As mentioned above, the steel of the present invention has excellent corrosion resistance, particularly stress corrosion and cracking resistance, and has a homogeneous material, and can be used industrially as a material for high-performance drill collars for oil wells under severe environmental conditions. It is extremely effective.
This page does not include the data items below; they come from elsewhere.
Rows are points. The window is the flat piece filled in between its corners: a triangle in 3 columns, a solid with four corners in 4, and so on. A path goes straight from each point to the next, and from the last back to the first. List the points from which the path goes on through the window.

Window (4 x 4)
[[  1 -41 -31  19]
 [  9  -5  71 -14]
 [ 33  17 -51  13]
 [ -3  20 -11   4]]
Path:
(1): [12  5  2 41]
(2): [ 24  16 -44 -10]
(3): [ -1 -18   0 -24]
(4): [  9 -29  11  30]
(5): [  0 -18 -32  46]
(6): [ 10 -28 -49 -12]
(7): [ 11  -2  53 -37]
(8): [ 7 -7 57 39]
Through the window after points: 1, 3, 7

Window (6 x 6)
[[ 26  59  15  12  25   1]
 [ 69 -57  -8 -33 -43   5]
 [ 18 -51 -33  13   5 -45]
 [  0  18  -8 -21  -1 -15]
 [-24 -55  22  46  19  37]
 [-28  -2   4  22 -35 -37]]
Path:
(1): [-21  -9  18  29  30 -20]
(2): [ -8  -2 -23  19 -17  -8]
(3): [ -4  31 -23  33 -15  -4]
(4): [ 43  -7  25 -43  -3 -40]
(5): [ 58 -54   1 -32 -30  -9]
(6): [ 46 -33 -15 -16 -34  12]
(7): [ 34  -5 -46  16 -50   4]
(8): [-14 -71   6   8  24 -27]
(9): [ 20  -9  35  -5   3 -43]
(10): [ 15  -3 -23   9 -31  15]
(11): [  6  30 -12   2   5  -2]
(12): [ 15  15  17 -16   7 -18]
Through the window after points: 5, 9, 11

Window (8 x 8)
[[-67 -48  17  52 -52 -12 -19 -18]
 [ 55  41 -46  12   1  38  18 -28]
 [ 11   7   5 -54   9 -32  -5 -12]
 [ 10  11  44 -63   5 -29  -8  65]
 [ -1  10 -18  20  26  34 -22 -38]
 [  5  18   0 -22  20  17  36  -7]
 [ 59 -23  -6 -40  22  -4  24  26]
 [ 58  42 -16  -5  52 -12  25 -10]]
Path:
(1): [ 43  12  10 -24  11  -4  20  -4]
(2): [ 35  18  25 -19  17  -5   9  -2]
(3): [-17  -5 -28 -10  37 -18   0   8]
(4): [ 12  -4 -55 -23  45  14  -5  30]
(5): [  2  10  74 -12 -37  -9   0 -28]
(6): [ 32  31  13  -1  20   6  11 -35]
(7): [ -1  10 -57 -15  14  -3   7  23]
(8): [ -5  19 -25 -32   1 -19   5  31]
Through the window after points: none

Window (9 x 9)
[[ 10   1   4  47  69 -14  15 -25  -4]
 [ 28  -9  -3  29 -35 -23   0  -3 -22]
 [ 16   4  20  10 -56 -31  37 -58  -6]
 [-48 -11 -29  -2  28   6 -13  10 -62]
 [-63 -26   4 -12  -5   9 -25  49  64]
 [-11 -30  24 -51  17 -18 -27  18  48]
 [ 52  30 -28  26 -60  25  39 -43  -1]
 [ 14  38  14  -4 -44 -19  27   4 -13]
 [ -2  12  13  34  -9  43  -9 -13 -37]]
Path:
(1): [  0 -26  22 -10 -32   7  34   5  -9]
(2): [ 17 -51   3   9  21   5  44  15 -39]
(3): [-30  21  13  -9 -10 -21 -45   2  22]
(4): [-16  30  -3   6  -2   8 -34 -42 -27]
(5): [ 22 -23  29  53 -27  51  43  31 -25]
(6): [ -3 -35  21  -5  -4  26  35  15 -26]
(7): [-27  29 -25  28   6   8 -38 -19 -40]
(8): [ -1   9  -8   2 -31  -6 -18  -2   4]
Through the window after points: 4, 6

Window (11 x 11)
[[-18  21   3  -5 -49  14  17 -36 -32  31   5]
 [ 15 -10  22 -19 -33 -43 -25  34  11 -28  25]
 [  6 -14 -40  -3 -32 -50  13 -16 -23  13   1]
 [  0  46   5  33  35 -50  40   5  -4  20  32]
 [ 15 -19 -21 -19  30 -13 -46   6  19  -9  64]
 [-36   0 -43   2  -2 -52 -52  18  43  23  37]
 [-24   9 -15  34  31  27  28  27 -10 -43  36]
 [-33 -25 -14 -43  12  95 110 -37  71  20  -6]
 [-16   7  -5 -48  -1  12 -21  26 -66   3 -46]
 [-38 -40  25 -13  -3 -56 -10 -12 -22  25   2]
 [-27 -10  27 -26  33  15  40 -55  47 -47 -26]]
Path:
(1): [ 13  -7 -19  15  14  17   5  -8  -1  17  -1]
(2): [-32   3 -16 -10 -21 -32  13   5  -8 -14  28]
(3): [ -3  -4   3 -33 -14 -30  -8   8  13 -13  38]
(4): [ -6 -16 -14  22   1 -11 -24  22  23   7   1]
(5): [ -3  -8  -5  26  -4 -28  -2  -8  -5  15   1]
(6): [-16  27  -3 -62 -13 -25  37  13  -9 -16  45]
(7): [-17  31   1 -26 -30 -18  25   6 -13 -20  59]
(8): [  8 -26 -28  44  74  23  -7   0  29   7 -28]
(9): [ -4 -11   8  17   8  20   6  -6  -8 -14  -3]
(10): [-17  19 -20 -53   0 -32  56  10 -13   3  24]
(11): [-55  35 -14 -39 -21 -56  29 -25   4  -4  35]
(12): [ 11 -34 -18   2   3  -5 -23   0  15  19  -3]
Through the window after points: 1, 3, 5

Window (14 x 14)
[[ -8 -33   2 -38 -13  16   1  -4  50   9  11  21  24  28]
 [ -9  66  27   4 -64   1 -48  -1 -16  21 -33  -3 -75 -14]
 [ 35  13 -42 -38  29  32 -24  10 -28   7 -54  -3 -29 -41]
 [ -7 -18 -14 -11  47 -21  -1 -11   0 -11  -1 -19 -74   8]
 [ 23  36 -57 -35 -25 -49 -46 -22 -13 -19  35 -17 -35  29]
 [-26  49   8 -39   9 -24  20  17  48 -27   2 -38   4  29]
 [ 53  65  -5  15  -4 -35   6  47  58  38 -31  15  15  21]
 [ -1 -62 -20 -22 -40 -20 -18  -5 -30 -15 -48  42   2   4]
 [  0 -58  16  30  16  28 -25  17 -41 -50  26 -13 -17  17]
 [ 38  23  -6 -49 -33   2  46   0 -39 -30  12  26  21 -22]
 [ 12  46 -34  38  16  40   8   4  54  18 -27 -69 -37  -1]
 [ -8  -1 -44 -45   7  31  45  69  34   7  -3   4  13  14]
 [ -1  -7 -18 -27 -22 -81 -10  30   0  29  30  19  45   7]
 [ 23 -64  28  13   4 -25 -29  21 -21  42 -46 -24 -29  41]]
Path:
(1): [-12  -1 -17 -12   9   6  -9 -17 -19   3  21   6  -4  31]
(2): [ 23 -16  -5 -11 -20  -3 -14  26  -4 -29 -29 -34 -44 -20]
(3): [ 20 -32   7 -42 -29 -37   9  17  12 -24   5   0   2 -20]
(4): [ -4  -5 -16 -14   0   1 -18   3 -19   3 -15  17 -19  21]
(5): [-11 -11  -9 -27   3 -24 -12  -4 -47   7 -14  39   3  59]
(6): [ 29 -11  -3 -15 -20 -35  -3  42  41   6   5 -28  -7 -31]
(7): [ 22 -39  13 -10  -9   2 -22  22  -9 -32  16  -5 -28  -8]
(8): [-14   5 -14  14  15   6   9   0 -28   5 -10  -5  11  38]
Through the window after points: 7

Window (14 x 14)
[[-14   3  14  15 -48   6   3 -42 -52 -18 -13 -17  48 -75]
 [ 26 -23  -4  56 -15  20  16 -22  29  -1 -26 -15   0  82]
 [-21   3 -23   1   7  44  22  55 -34  -6   6  33  48  13]
 [  0 103 -36 -22 -68 -13   4 -24  11 -10 -19  -1  14  29]
 [  5 -21 -32  -1  24   5  40  -9  -1   2  -6 -33 -49 -48]
 [-16   8  -5 -41 -40 -30 -65   9   7 -47   6 -53  20 -26]
 [ 36  30 -18  -8   2 -27  27  23  -1  56   9 -26   1  24]
 [ 12  44 -33  52  -3  50 -18 -25  21  36 -25 -62  -5  23]
 [  3 -12  -7 -13 -15  75   2  39 -73 -13   4  65  -3  21]
 [-32 -19 -19  22 -15   1 -11 -49 -94 -28   1   5  56 -18]
 [ 10 -45   0 -28  37 -27 -16 -31  -1  13 -48   4   7 -47]
 [  6  43  20 -17 -17  55 -20 -33  39 -60  44 -49   6  33]
 [-41  38  27 -52  -4  -8  -5   3  13  35 -41 -47 -12  22]
 [  0  38   7  49   3 -23  14 -21   5  -2   6  22 -49   3]]
Path:
(1): [-24 -14 -13  25 -18   0 -25 -29  34  47  46 -12  16  19]
(2): [  8  34  -6 -21 -14  -1  -4  12 -18 -29 -28 -26   1  -3]
(3): [  6   1   8  -6  10  19  11  -4 -33 -19 -39 -20   6  -2]
(4): [-11   5 -33  11 -43 -20 -14 -14  -2  37  20  28   9 -17]
(5): [-45  -5 -23  -7 -20  37  26 -12 -13  30  40  18  23  14]
(6): [ 40  21  -3  12  15  14 -10  50 -42 -46 -50   4   0  -5]
(7): [ 18  28  -1   0  13  -3   9  11 -29  -1 -16 -12   2   3]
(8): [-14  14  -6  -3 -26  -1  -6  -8  12  11   7 -10 -11  10]
(9): [-24  -5 -17 -30 -39  18  -3 -30   5   7  16  15  32   5]
(10): [ 16  13  13  41   8  -9  12  16 -89 -49 -36 -11  -1 -17]
(11): [ 28  29   3  12  11  13  15   0 -20  -4 -34 -23  13   6]
(12): [-19   6 -30  22 -22  32   0 -28   0  32  11   0  -8   5]
Through the window after points: 1, 5, 7

Window (14 x 14)
[[  8 -39  24  35   3 -39  -5   4   4 -43   6 -20  28 -63]
 [ 17  -4 -49  -5   5   7   6  13 -49 -28  20  22 -59  14]
 [ 45 -12  50 -34 -12 -19  15  14 -30 -42 -25 -68  21 -14]
 [  3   8 -19  15  27  25  -4  36 -22  44   7  26 -53  24]
 [-28  42   3 -37 -22  65  18  21   1 -28  -5 -18  32  23]
 [-49 -17 -38 -12  30  -8   9  35  20  11  20   9 -76  -5]
 [-31 -22   9  32  -1 -37  -9 -12 -16 -32 -19 -41  -1   8]
 [ 17  39 -14 -26 -15   2  32 -12 -10 -10  -6 -68  57  -6]
 [  6  16 -11 -59 -22  35   3 -25  -8  -8 -62 -21  37  -4]
 [ 29 -42  18  22 -68 -23  41 -12   4 -31 -35 -52  23 -18]
 [  0   9   5  15  26   0  -2 -17  45 -26  15  -7 -37   9]
 [-14 -51 -24  -3  24  27 -17   0  -7  13  44  -9 -46  15]
 [ -4  19 -21 -53  38  48  47  15   9 -20 -28 -10  55  49]
 [  5 -10 -57  -9   6   5 -40  49  10   3  15   9 -43  38]]
Path:
(1): [  9 -19  -1 -31 -22  -8  26  -2   8 -13  -2 -18   6  18]
(2): [-14  -3 -10 -30   7   1  -3 -19   4   6  30  29   4  27]
(3): [  3 -12   4  28  13   2  10  18   4 -40 -29 -63 -22  -6]
(4): [-24 -56 -21  15  13  67  16  15   7 -34   8 -73 -19 -24]
(5): [  8  45 -11 -23  -7 -35  -8   5  -9   4  -1  42  14  31]
(6): [ -9 -18  10 -38  -7 -12  21  -8  13  21  26 -15  83  23]
(7): [ 22  -7 -16  15  -4  19   1   9 -25 -50 -32 -27 -46  -4]
(8): [ -7   1 -10  43  25  26  -9   4 -20 -49 -31 -41  19 -37]
Through the window after points: 2

Window (14 x 14)
[[ 31  10 -36 -19  -8   8  63 -25  18  -6  28 -14 -38 -30]
 [ -9  40  58 -29  49  -2 -14   7 -30 -40 -13 -34  -2 -24]
 [-23  41 -36 -20  -2  26  -2 -66  65  11  -2  -8 -15  -9]
 [-11  33  20  38  64  22  13  36 -13 -34 -45 -30 -26 -42]
 [ 10 -24  30   6  39  17  -4  67 -19  77  -3  18 -10 -34]
 [ 24 -38 -34 -33   8  17  -6  56 -24  32 -38 -24   7  27]
 [ 33 -54  39  13  26  27 -22  37  -3   9 -20  46   9   9]
 [-36  79 -17  17  -5  20   5 -54  15 -27  48  -2 -16  47]
 [ 44  29 -28 -35 -15 -20  15  18  48  19 -14   0 -44  39]
 [ -7 -54  36  -4 -15  15  22  29  15  46 -22  -6 -24  32]
 [-51  95  28  19  39  16  46 -73  26 -22   5  21  59  28]
 [  7  36 -33  18 -49 -25   9 -28  34   9   2 -23   4 -21]
 [-87  35  19  23  60 -26  23 -39   5 -31  11  50  14 -14]
 [-11 -23   8 -11   4  21   6  56  52  14  21   5  23  13]]
Path:
(1): [  1  13  23  -9  12  16  10  21  -1   6 -20  20  -6  -8]
(2): [-22  10  21 -18  -5  20  10   8  10   3 -18  14   4   3]
(3): [-3 20  4  2 49  6 18 -2 15  7  5  0  0 26]
(4): [ 19   1 -12 -19  38 -15  -1 -54  14 -14  18 -72  -2   2]
(5): [-27  47  20   6   3  16  17  24  -8   0 -30  42  -8  -5]
(6): [-33  49  29 -10  -1  23  10  46 -13  -7 -22  52 -29 -18]
(7): [  8 -12 -16  33  65  -3  13 -30  31   2   9 -63  13  -2]
(8): [  7   4  17  14  27  -5  11  13   9  14   7 -16  11   7]
(9): [-10  -9 -17 -33  -8  43   9  25  21   7 -53  37  -8 -30]
(10): [-61  42  20 -31 -29  22  -1  10   7  10   6  53 -10  -9]
(11): [  5  23  -3  42  75 -16  22 -40   9 -36   5 -44   0  16]
(12): [ -4  23  -5   8  31 -12  10 -24  33 -11   7 -35 -18  24]
(13): [ -4  15  -6 -31 -29  38  24  21  -8   3 -24  55  14 -31]
(14): [-22  26   4  -1 -26  23  14  21  21  -9 -22  27 -27   4]
(15): [ 39   2  -1  -7  51 -17   6  15   9  45   5 -28  -8   1]
(16): [-13   5   9  -6  38   4 -12   1  16  23  20 -36  -2 -13]
Through the window after points: 6, 10, 14, 16

Window (14 x 14)
[[ 24  11   6  30   0  24   9 -59 -26  50 -26  15  14 -22]
 [ 40   6  67 -31   3   6 -52 -48 -26 -27 -36  23  22 -40]
 [-17  -1 -31  34 -18 -16 -29 -11  28  20  47  30 -46 -16]
 [ 13  15  13 -48  -3  -3 -30  56  10  49 -34  23 -12  39]
 [-37  13  51 -27  58 -10 -10 -76  -7 -10 -32  -8 -43   0]
 [ 38 -38 -34 -14   7  -9   4  21 -44   5  13   2  29 -19]
 [ -3  15 -35 -20 -38 -12   0  11  37 -42 -18  12 -21  58]
 [-14 -19  29  -8 -52  49 -12  19 -27 -43  25  22 -16  15]
 [  5  50 -21 -31  36  45  -1 -17  -5  -9  -2   0 -30   9]
 [-19  14   4  36   9 -57  -1 -33 -11 -21 -33  34  59 -43]
 [  1 -18 -45 -31  18  10  92 -28 -24   9  40  15  -1 -45]
 [ 28  -3  52 -22   5  10   9  47   5 -13  50 -51  46 -20]
 [ 18  20  54  51  -1 -13 -52  -9  12 -14 -27  21 -52 -29]
 [ 46   7  38 -32  -1  53 -13 -10 -40  -1  18  52 -29  54]]
Path:
(1): [ -8 -22  -5  25  16  51  -7  12  50   8 -22  11  12  14]
(2): [ 22  32  28 -43 -24 -36 -22  -7 -56  -7  27  22 -43  -3]
(3): [ 20  29  16 -14 -10 -10  -7  -5 -30 -12  13  -8 -10  10]
(4): [-10 -39  -5  -5  23  20 -12  -2  16 -10  -6  51 -12 -21]
(5): [ 15 -49 -13  20  -2  39  -9   4  14  17 -16  36  -8 -15]
(6): [ -1  47  43 -23 -26 -14  -6  -9 -54 -42  31 -11  -4   6]
(7): [ 33  22   3 -42 -29 -54   7  19 -56  14  20  -2 -26  15]
(8): [  1 -37  31  11  27  44 -11  -4  25 -19   1   1  40 -27]
(9): [-11 -16   0   2   3  10   6  -2   8  -6  14  27 -12 -16]
(10): [ 24  37  -8 -26 -43  -1  11 -29 -61 -13  21 -14  -2  10]
(11): [ 41  24  25 -26 -19 -12  18   6 -49  13  22   6  -6 -13]
(12): [  5  -4 -12   9   9  36 -27 -17  17  -2 -23  32   4   5]
Through the window after points: 1, 5, 9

[Brief explanation of drawings]

Figure 1 shows the effects of Cr content and stress corrosion rupture time.
FIG. 2 is a diagram showing the influence of the amount of Ni, and FIG. 2 is a diagram showing the influence of C and N on mechanical properties.

Claims (1)

[Claims] 1. Si≦2.0%, Mn≦2.0%, Ni25-40 in weight%
%, Cr18~30%, Al0.1~1.5%, Ti1.5~3.0%,
Contains Ca0.0005-0.020%, C≦0.015%, N≦
A highly corrosion-resistant, high-strength non-magnetic steel for drill collars, limited to 0.010%, with the remainder consisting of Fe and unavoidable impurities. 2 Weight% Si≦2.0%, Mn≦2.0%, Ni25~40
%, Cr18~30%, Al0.1~1.5%, Ti1.5~3.0%,
Contains Ca0.0005-0.020%, C≦0.015%, N≦
Limited to 0.010%, further containing Mo≦3.0%,
A non-magnetic steel for use in drill collars with high corrosion resistance and high strength, characterized in that the remainder consists of Fe and unavoidable impurities. 3 Si≦2.0%, Mn≦2.0%, Ni25-40 by weight%
%, Cr18~30%, Al0.1~1.5%, Ti1.5~3.0%,
Contains Ca0.0005-0.020%, C≦0.015%, N≦
Limited to 0.010%, and further Zr≦0.5%, Nb≦0.5%,
A highly corrosion-resistant, high-strength non-magnetic steel for drill collars containing one or more of V≦0.5%, with the remainder consisting of Fe and unavoidable impurities.